I’ll save a deep analysis of these logs for a future blog post, but you can find logs for attempted connections to your Honeypot’s web server at /srv/db. The files will be named “webhoneypot-YYYY-MM-DD.json”. These are of limited use due to readability unless imported into a log aggregator! Something I’ll be doing in the near future.

SSH/Telnet Logs

SSH/Telnet logs collected by Cowrie can be found here: /srv/cowrie/var/log/cowrie. There are normal text logs and json logs, both of which have already gathered a ton of info for me. Again though, I’ll save a deeper analysis of that data for a separate blog post!

That’s It!

Thanks for reading if you managed to get this far! I’m really excited to do more with this project and I’d really appreciate hearing feedback! Feel free to connect with me on LinkedIn or send me an Email!

Not This Time!

No fun article this time, I wrote up a lot for the Technical section and don’t have time to write up something fun unfortunately.

What is a Honeypot?

Gaining intelligence on potential bad guys and their actions is a really important thing when it comes to Cybersecurity. This is referred to by a few different terms such as Threat Intelligence and Threat Hunting. But how do you gather intelligence on new threats?

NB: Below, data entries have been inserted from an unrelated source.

Below is a small trained network, with its code and all its weights. Each question gives an input and a class and asks what happens when units are switched off, that is, made to give their printed mean instead of their output.

import numpy as np


def w(rows, s, z=0):
    codes = np.array(rows[::2]) - 128.0
    scale = np.full(codes.shape[1], s)
    scale[-1] = z or s
    return codes * scale


def f(y):
    return np.maximum(y, 0)


def log_softmax(a):
    a = a - a.max(-1, keepdims=True)
    return a - np.log(np.exp(a).sum(-1, keepdims=True))


def net(x, mask):
    res = np.array(x, float).reshape(1, 5) / 4 @ E
    y = f(res @ A[0][:, :-1].T + A[0][:, -1])
    res = res + np.where(mask, y, B[0][:, -1]) @ B[0][:, :-1]
    return log_softmax(res[-1] @ U[:, :-1].T + U[:, -1])


A, B = {}, {}
E = w([
[59,181,130,152,12,79,121,120,157],'x0',
[218,161,122,49,112,44,129,140,161],'x1',
[47,202,125,83,223,95,128,135,199],'x2',
[185,140,137,202,118,195,142,104,253],'x3',
[87,14,126,56,99,139,126,175,191],'x4',
],0.0066)
A[0] = w([
[172,237,130,185,155,121,132,116,56,62],'n0',
[134,67,135,95,152,142,128,133,146,96],'n1',
[29,81,123,204,145,203,129,119,96,75],'n2',
[145,121,120,150,118,148,129,133,175,113],'n3',
[158,86,131,138,90,138,131,131,113,140],'n4',
[130,141,132,130,132,127,126,131,128,254],'n5',
[208,140,123,72,104,88,129,133,149,70],'n6',
[150,125,129,154,119,150,126,122,180,63],'n7',
[176,86,135,140,83,139,118,132,91,57],'n8',
[95,117,124,86,130,90,127,139,48,93],'n9',
[106,124,130,99,126,107,126,129,86,80],'n10',
[200,69,128,111,253,165,122,132,97,70],'n11',
[123,132,123,85,121,104,126,135,76,116],'n12',
[98,101,129,112,93,117,127,133,149,104],'n13',
[57,187,134,86,225,107,130,130,192,64],'n14',
[192,88,130,147,62,142,135,122,66,83],'n15',
[58,181,129,146,3,95,120,126,151,69],'n16',
[97,112,128,118,140,127,123,132,67,108],'n17',
[185,139,128,184,129,170,130,128,234,71],'n18',
[111,121,126,92,130,99,129,140,85,66],'n19',
[88,24,127,65,92,128,132,146,183,71],'n20',
[205,144,124,61,106,71,128,128,156,93],'n21',
],0.019,0.0097)
B[0] = w([
[253,125,104,114,163,130,48,125,124,236],'n0',
[188,140,111,128,140,132,111,122,109,181],'n1',
[119,131,221,116,122,123,104,231,153,239],'n2',
[118,129,141,127,138,129,134,77,143,174],'n3',
[79,126,73,130,125,125,121,126,149,192],'n4',
[113,107,90,154,28,127,164,78,252,222],'n5',
[118,130,192,116,131,135,112,213,117,187],'n6',
[116,133,160,108,168,129,116,91,101,165],'n7',
[79,129,83,128,160,138,93,148,88,178],'n8',
[96,133,163,119,162,128,136,52,145,214],'n9',
[115,124,152,114,154,136,126,93,112,167],'n10',
[162,136,113,147,93,126,247,141,61,236],'n11',
[105,124,155,124,146,129,136,77,156,189],'n12',
[172,144,109,134,138,135,128,123,102,170],'n13',
[43,123,36,132,152,130,86,164,100,252],'n14',
[56,130,48,129,146,121,106,149,131,212],'n15',
[161,129,107,141,118,132,244,143,51,239],'n16',
[112,126,169,121,144,127,129,91,141,185],'n17',
[87,124,183,103,189,121,129,41,123,228],'n18',
[115,126,167,113,164,128,126,96,106,168],'n19',
[232,129,96,128,139,124,63,104,145,240],'n20',
[118,129,206,137,124,130,120,205,146,207],'n21',
],0.034,0.013)
U = w([
[93,124,183,101,174,120,143,29,144,121],'0',
[58,125,49,143,147,125,97,144,121,110],'1',
[164,142,126,156,108,129,224,122,69,115],'2',
[227,138,111,127,145,127,70,105,146,111],'3',
[111,134,217,125,120,126,118,202,163,145],'4',
[110,105,111,173,1,127,143,70,244,255],'5',
[112,148,157,143,37,136,82,83,96,78],'6',
],0.0081,0.0084)

Each question gives the input, the list of numbers given to net, and the class t.
The units are the neurons (one row each of A and B). Each row of codes is followed by its name. A weight is (code - 128) times the scale printed after its matrix; where a second scale follows, it is the last column's (A, B and U).
mask holds one flag per neuron, in row order. A switched-off neuron (its flag False) gives its mean, the last column of its row in B, instead of its output. The means were averaged over made-up inputs and are rounded, as every weight is.
A unit's drop is (log p(t) with every unit on - log p(t) with that unit switched off) / (log p(t) with every unit on - log p(t) with every unit switched off).
The circuit of an input: a set's keep is (log p(t) with only the set's units on - log p(t) with every unit switched off) / (log p(t) with every unit on - log p(t) with every unit switched off). Starting from the 12 units with the biggest drops (on a tie, the unit counted first), units are removed one at a time, each time the one whose removal leaves the highest keep (on an exact tie, the one counted first), for as long as the keep stays at least 0.8.
units of the circuit, in order: the units of the circuit, biggest drop first
top k neurons: the k neurons with the biggest drops, biggest first
drop of u: that unit's drop, to one decimal
input [4,-4,-1,-3,-4], class 2: top 4 neurons -> [n16; n20; n21; n18]
input [7,-5,-5,-8,2], class 0: units of the circuit, in order -> [n9]
input [-8,-6,-6,7,-2], class 2: top 3 neurons -> [n11; n9; n14]
input [8,3,-8,-3,3], class 1: top 2 neurons -> [n15; n11]
input [-1,5,-7,7,0], class 0: top 4 neurons -> [n18; n14; n7; n3]
input [-3,-8,-5,3,-8], class 3: top 3 neurons -> [n0; n21; n6]
input [-4,-4,2,1,5], class 3: top 2 neurons -> [n16; n20]
input [-4,4,-8,-1,-8], class 1: top 4 neurons -> [n15; n8; n20; n4]
input [-7,-8,4,0,7], class 4: top 2 neurons -> [n2; n16]
input [-8,4,-6,7,6], class 2: top 4 neurons -> [n11; n9; n14; n1]
input [6,-2,-4,3,-5], class 2: top 2 neurons -> [n16; n20]
input [4,-4,-2,-2,-6], class 3: top 2 neurons -> [n0; n11]
input [-5,5,4,2,6], class 3: drop of n20 -> 5.4
input [-6,-1,-2,0,-8], class 3: units of the circuit, in order -> [n0]
input [-4,2,-3,-2,4], class 2: drop of n0 -> 2.6
input [-6,-7,-5,4,5], class 4: drop of n14 -> 0.7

One way of doing this is to use a Honeypot, a host that’s meant to look inviting to attackers that sits exposed on the Internet. It’s like a house with all it’s doors and windows open inviting burglars in, only the house is a manufactured set with cameras all around it. If there is a lock, thieves will find the lock is weirdly easy to pick, thieves would find expensive jewelry sitting out undefended in the open.

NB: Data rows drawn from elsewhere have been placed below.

Below is a small trained network, with its code and all its weights. Each question gives an input and a class and asks what happens when units are switched off, that is, made to give their printed mean instead of their output.

import numpy as np


def w(rows, s, z=0):
    codes = np.array(rows[::2]) - 128.0
    scale = np.full(codes.shape[1], s)
    scale[-1] = z or s
    return codes * scale


def f(y):
    return np.maximum(y, 0)


def log_softmax(a):
    a = a - a.max(-1, keepdims=True)
    return a - np.log(np.exp(a).sum(-1, keepdims=True))


def net(x, mask):
    res = np.array(x, float).reshape(1, 7) / 4 @ E
    y = f(res @ A[0][:, :-1].T + A[0][:, -1])
    res = res + np.where(mask, y, B[0][:, -1]) @ B[0][:, :-1]
    return log_softmax(res[-1] @ U[:, :-1].T + U[:, -1])


A, B = {}, {}
E = w([
[126,58,232,69,69,150,254,16,194],'x0',
[116,139,128,128,117,146,111,122,140],'x1',
[69,104,127,164,152,178,133,61,82],'x2',
[48,125,178,41,105,64,35,198,91],'x3',
[120,148,148,142,104,105,83,101,155],'x4',
[166,137,120,124,120,124,150,131,72],'x5',
[181,101,200,77,244,202,20,97,135],'x6',
],0.008)
A[0] = w([
[110,138,40,161,65,103,191,113,158,242],'neuron 1',
[47,182,62,169,102,57,106,168,101,121],'neuron 2',
[39,179,110,134,138,77,142,150,94,247],'neuron 3',
[172,183,79,255,207,134,85,158,137,150],'neuron 4',
[67,161,165,131,113,86,153,85,137,128],'neuron 5',
[188,104,140,67,184,151,66,119,112,252],'neuron 6',
[206,130,193,173,175,158,123,92,159,83],'neuron 7',
[172,119,87,135,126,132,162,132,119,191],'neuron 8',
[91,149,89,174,105,94,110,156,85,99],'neuron 9',
[123,83,78,150,147,59,100,122,130,102],'neuron 10',
[140,105,174,58,218,146,70,140,114,155],'neuron 11',
],0.0089,0.0029)
B[0] = w([
[80,164,217,151,100,32,107,151,84,219],'neuron 1',
[148,144,45,16,201,193,81,117,116,243],'neuron 2',
[203,102,165,57,175,171,85,163,73,219],'neuron 3',
[42,168,173,232,36,36,115,128,93,255],'neuron 4',
[112,65,148,188,121,115,98,157,111,170],'neuron 5',
[128,161,67,149,47,62,189,55,146,252],'neuron 6',
[253,93,97,76,227,158,145,68,134,199],'neuron 7',
[127,141,116,142,87,39,149,122,146,173],'neuron 8',
[170,58,97,65,202,192,100,137,199,202],'neuron 9',
[113,132,133,47,149,133,160,89,133,163],'neuron 10',
[48,118,124,203,102,102,105,76,62,254],'neuron 11',
],0.0071,0.01)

In the same way, honeypots are designed to let bad guys in. Once they get inside, every action they take is recorded for analysis later. In this way, the good guys are able to gather intelligence on up and coming attacks, to better prepare for the future.

What is a Raspberry Pi?

I chose to setup my Honeypot on a device called a Raspberry Pi (Pi from here on). Pis are tiny computers with everything you need on a single small board to run an operating system. At ~$35, you’d be hard pressed to find a better bang for your buck when it comes to small projects. You can check out the Hardware section in the Technical article to see my buying guide, if your interested there are hundreds of guides that go over some really cool projects you can do with them.

What’s the point of your Honeypot?

Well I don’t expect to catch any bad guys, this Honeypot is fairly simple and will only entice some of the automated bots that prowl the Internet. It was, however, some really great experience! I’ll be writing posts in the future analyzing some of the attacks I’m seeing.

On top of that, all of the data I’m collecting is being sent over to a group called the Internet Storm Center, an offshoot of SANS that tasks itself with monitoring the Internet for new and concerning attacks.

One Honeypot isn’t going to provide much information, but thousands spread across the globe can give a really good picture of the overall state of the Internet! If a bunch of these devices in the US suddenly start seeing a new type of attack, it can be assumed that something new is going on and will warrant further investigation.